ROANOKE TIMES

                         Roanoke Times
                 Copyright (c) 1995, Landmark Communications, Inc.

DATE: THURSDAY, January 2, 1992                   TAG: 9201020131
SECTION: VIRGINIA                    PAGE: B6   EDITION: METRO  
SOURCE: D.W. PAGE ASSOCIATED PRESS
DATELINE: WARRENTON                                LENGTH: Medium


RESEARCHERS TO TEACH SWANS HOW TO MIGRATE

An expert on penguins and a Canadian sculptor who flies with geese have a novel plan for returning the trumpeter swan to Virginia.

Dr. William Sladen and Bill Lishman want to teach the trumpeters how and where to migrate.

There are about 14,000 of the huge, white birds left in the wild, said David Weaver, executive secretary of the Trumpeter Swan Society.

The trumpeters are the largest of all waterfowl, weighing as much as 40 pounds. They are found in central Alaska during the summer and they winter in Washington state, Montana, Idaho and Wyoming.

Sladen, director of swan research at the Airlie center in Warrenton, believes the only way the birds will be brought back to their former range, which included the East Coast, is if swans raised in captivity can make it in the wild.

The problem, said Sladen, is birds raised in captivity have no idea of how to migrate.

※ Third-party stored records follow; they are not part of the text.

These are the activations of a small neural network, seen along a few directions. Each row is one input.
Each table varies a few parts of the input and shows all the possible inputs, shuffled.
A made-up example of a description, with smaller parts first: one of 3 separate values, together with either a single point or one of 9 places around a ring or (one of 4 places along a line, together with one of 8 places around a ring).
Shared parts are said once, and a part with two or three values counts as separate values.
In the rows, 128 means zero.

Other details of the inputs shift rows strongly along three fixed directions, in all tables alike. That doesn't count.

A family of inputs:
R1: [121 136 150  96 148 146 158 147  72 151 117 168 159 123]
R2: [108 132  89 130 121 143  95 150 111 161 131 140 120 116]
R3: [143 133 142 122 159 142 160 157  64 130 119 153 154 106]
R4: [140 117 101 120 124 135  96 116 113 171 161 137 140 125]
R5: [158 108 113 145  92 161 133 100 163 120 215 108 111 108]
R6: [ 77 137  97 137 122 115 121 139 165 132  77 110 116 167]
R7: [142 138  80 128 139 115  83 134 102 153 128 125 135 121]
R8: [155 139 145 109 165 121 142 139  68 128 119 162 166 114]
R9: [142 135  73 125 127 128 101 150 108 163 126 127 129 120]
R10: [151 112 178 109 129 146 152 104 138 126 185 147 152 128]
R11: [150 113 152 138 115 155 175 110 126  95 181 143 136 104]
R12: [ 97 138  93 147 125 108 120 146 166 108  85 105 107 156]
R13: [114 146 107 153 156 101  97 147 161 115  78  76 125 154]
R14: [119 129  74 148 137 123  86 129  91 137 128 121 130 109]
R15: [143 128  84 142 133 131  98 114  94 138 148 121 133 108]
R16: [128 129 151 120 154 133 140 130  73 126 121 180 155 112]
R17: [127 114 107 136  95 147 105 131 167 128 198 116 101 116]
R18: [134 111 128 102  93 116  94 135 101 165 106 102  97  97]
R19: [154 127 148 118 149 136 158 105  69 127 131 184 161 115]
R20: [112 118 118 122  83 101 105 120  94 160 112 116  86  92]
R21: [104 125 194 124 112 140 185 112 202  79 142 125 127 160]
R22: [119 149 167 125 173 101 155 145 125  85  71 133 144 154]
R23: [134 131 142 130 161 129 144 135  57 112 120 159 161 102]
R24: [146 113 194  92 104 127 154 127  57 136 118 148 120  89]
R25: [138 131  82 135 138 136 101 162 104 163 128 111 132 112]
R26: [138 118 100 137  92 155 112 105 172 145 186 121 104 125]
R27: [141 104 126 145  95 163 125 119 163 117 221 112 109 101]
R28: [121 100 133 129  98 151 101 101 167 135 219 127 115 121]
R29: [186 117 183 129 126 151 171  85 129  91 206 140 155 102]
R30: [138 117 132 126  98 168 110 121 175 143 213 121 103 114]
R31: [130 136  92 121 129 143  96 152 118 175 129 130 129 120]
R32: [107 143 156 133 143 122 179 132 137  94  68 151 139 153]
R33: [142 133 139 100 139 142 166 130  81 154 117 168 167 126]
R34: [137 110 125 110  81 113 117 102  99 160 138 118  90  83]
R35: [130 119 199 142 124 131 178  85 193  58 149 140 129 150]
R36: [152 127 180 146 123 133 191 113 200  68 135 100 131 150]
R37: [101 145 106 137 140 111 111 168 165 121  83  95 107 159]
R38: [102 145 110 155 157 104  96 151 156 110  80  80 115 153]
R39: [102 139 174 119 168 109 158 139 128 106  69 138 149 167]
R40: [107 127 138 131 103 135 124 124 239 121 144  76 106 172]
R41: [130 148 159 120 159 111 175 157 135  99  67 131 148 154]
R42: [128 147 148 131 161  97 164 120 122  79  66 138 147 158]
R43: [139 132  89 133 136 126  84 128 113 165 127 134 133 125]
R44: [106 128 193 118 106  93 162 133 107 104  56 122 106 128]
R45: [128 110 158 123  74 103 123 100 207 114 114  64  71 127]
R46: [119 133  98 129 146 130  77 145 105 163 128 135 124 122]
R47: [ 89 125 116 142 130 108 114 120 164 119  98 116 122 164]
R48: [ 91 139  94 134 124 115 124 133 166 138  75 105 117 173]
R49: [132 134  95 128 145 128  79 142 109 169 125 131 133 123]
R50: [132 132  65 129 123 128 105 141 102 156 126 131 122 121]
R51: [165 123 163 118 115 158 168 107 144 124 174 154 142 118]
R52: [ 96 141  94 150 140  93  99 134 157 102  79 104 114 157]
R53: [119 120  83 127 128 125  93 117 106 166 132 136 132 136]
R54: [142 128 155 114 152 129 151 128  65 109 142 178 159 103]
Description of these inputs: one of 6 places around a ring, together with either a single point or (one of 2 separate values, together with one of 4 places along a line).
The inputs of R28 and R10 match in every part but the place on the ring of 6. If R17 is changed in the same way as R28 into R10, which row does it become? -> R41
Change only the choice among 2 separate values in R53. List by row number the other rows that result. -> R48
Which other rows agree with R20 in the place on the ring of 6? List them by row number. -> R6, R11, R12, R14, R32, R35, R47, R52

A family of inputs:
R55: [140 127 205 109 132 140 195 114 154  99 130 140 147 148]
R56: [101 145  25 149 158 146  39 168 149 178 151 107 135 143]
R57: [136 122 207 118 132 124 191  89 139  79 126 147 146 141]
R58: [111 130  33 140 121 112  35 132 123 186 123 111 107 130]
R59: [148 101 168 102 104 149 145  96  80 131 206 171 136  83]
R60: [105 146 144 110 151 112 144 166 101 133  54 145 137 146]
R61: [118 129 146 135 113 124 137 119 238 107 127  82 112 179]
R62: [133 121 211 122 129 125 184  96 141  78 124 153 138 133]
R63: [118 122 164 153 105 108 131 115 222  80 119  57  88 149]
R64: [103 145 128 124 146 109 157 157  89 117  49 149 133 135]
R65: [164 110 161 109 114 154 143  86  88 134 205 176 143  90]
R66: [108 144 128 130 148 113 156 151  91 124  45 146 137 135]
R67: [104 139 130 128 146 113 160 149  87 126  46 139 139 135]
R68: [101 142 146 108 149 112 148 164  98 136  56 138 139 147]
R69: [ 96 123 158 143 101 106 122 108 224  79 123  89  86 163]
R70: [118 128 162 149 105 104 128 123 223  71 122  67  82 149]
R71: [136 145 133 126 164  96 152 143  90 113  48 125 152 138]
R72: [103 129  52 130 112 131  40 162 128 204 123 102  98 124]
R73: [124 119 101 111 133 129  97 131  27 182 123 166 145  88]
R74: [161 118 142 134 157 167 142 100 101 114 236 185 172 111]
R75: [140 139 170 148 163 153 201 120 158  56 154 158 175 155]
R76: [144 116 101 126  96 153  90 116 190 160 203 109 108 130]
R77: [131 110  93 139  80 152 103 106 173 146 199  99  96 117]
R78: [128 124 103 103 133 144 103 155  47 198 127 156 144  98]
R79: [139 110  85 140  84 149 104 105 178 145 201 103 105 123]
R80: [137 107 115 135  82 132  85 118 162 134 201  82  84  98]
R81: [149 128  98 119 137 127  95 148  29 174 122 148 136  73]
R82: [ 84 150  70 153 130 100  97 153 171 131  43  84  97 169]
R83: [179 110 159 113 113 151 148 101  84 130 201 144 140  77]
R84: [159 131 205 126 136 122 191 106 144  68 123 129 136 128]
R85: [110 150  80 154 144  84  86 151 171 120  44  70 104 164]
R86: [174 114 138 115 110 163 165 100 100 132 205 174 148  94]
R87: [116 142 134 121 163  96 150 127  90 120  49 150 158 152]
R88: [122 124  83 110 124 137 115 152  30 178 126 164 135  85]
R89: [137 116 110 125  91 156  88 118 184 160 201 105 100 126]
R90: [130 153 119 151 202 118 140 161 104  87  74 136 169 155]
What is each input in this table made of? -> one of 4 separate values, together with either a single point or (one of 2 separate values, together with one of 4 places along a line)
The inputs of R60 and R69 match in every part but the choice among 4 separate values. If R72 is changed in the same way as R60 into R69, which row does it become? -> R62
Change only the place on the line of 4 in R59. List by row number the other rows that result. -> R57, R73, R87
Which other rows agree with R83 in the choice among 4 separate values? List them by row number. -> R63, R70, R71, R80, R81, R84, R85, R90
Change only the place on the line of 4 in R64. List by row number the other rows that result. -> R66, R82, R86
Change only the choice among 2 separate values in R76. List by row number the other rows that result. -> R61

Sladen and other researchers believe the wild birds are shown the migratory route by their parents.

"The reason why there hasn't been too much success in restoring the trumpeter is when the young leave the nest they don't have any parents to teach them the migration route," he said.

"Where you are born you stay unless you are shown the way by your parents."

That's where Lishman comes in.

In 1988, Lishman realized a lifelong dream of flying with geese. He raised a dozen Canada geese, imprinting them on the sound of his ultralight aircraft.

Several times a day when the birds were small chicks, Lishman would lead the birds on a walk while carrying a tape recorder playing the sounds of his craft's engine.

Soon the birds were following the craft down the runway at Lishman's home near Toronto.

When the birds were able to fly, they did so with the ultralight, forming up on the craft in the typical V-formation.

"It's absolutely thrilling, a unique visual treat," said Lishman of his flights with the geese. "Seeing every feather and every gesture of wing as they cruise through the sky is an amazing and humbling experience."

Sladen, who has made numerous trips to Antarctica to study penguins, said when he heard of Lishman's flight it occurred to him that he may have a solution to his trumpeter swan dilemma.

He had been breeding the birds for 15 years, but was not satisfied with efforts to establish a wild population in the eastern United States.

He proposed doing with trumpeter swans what Lishman had done with geese, and use the ultralight to lead the swans on their migratory route.

Instead of making the nearly 4,000-mile migration from Alaska to the Chesapeake Bay, Sladen and Lishman are looking at a route from Toronto to Virginia.

"Our most pressing problem right now is wintering areas," said the swan society's Weaver. "Development is removing a lot of the former habitat. We need a way to get the swans to safe winter habitat.

"This may be a way to do it. How will we know unless we try?"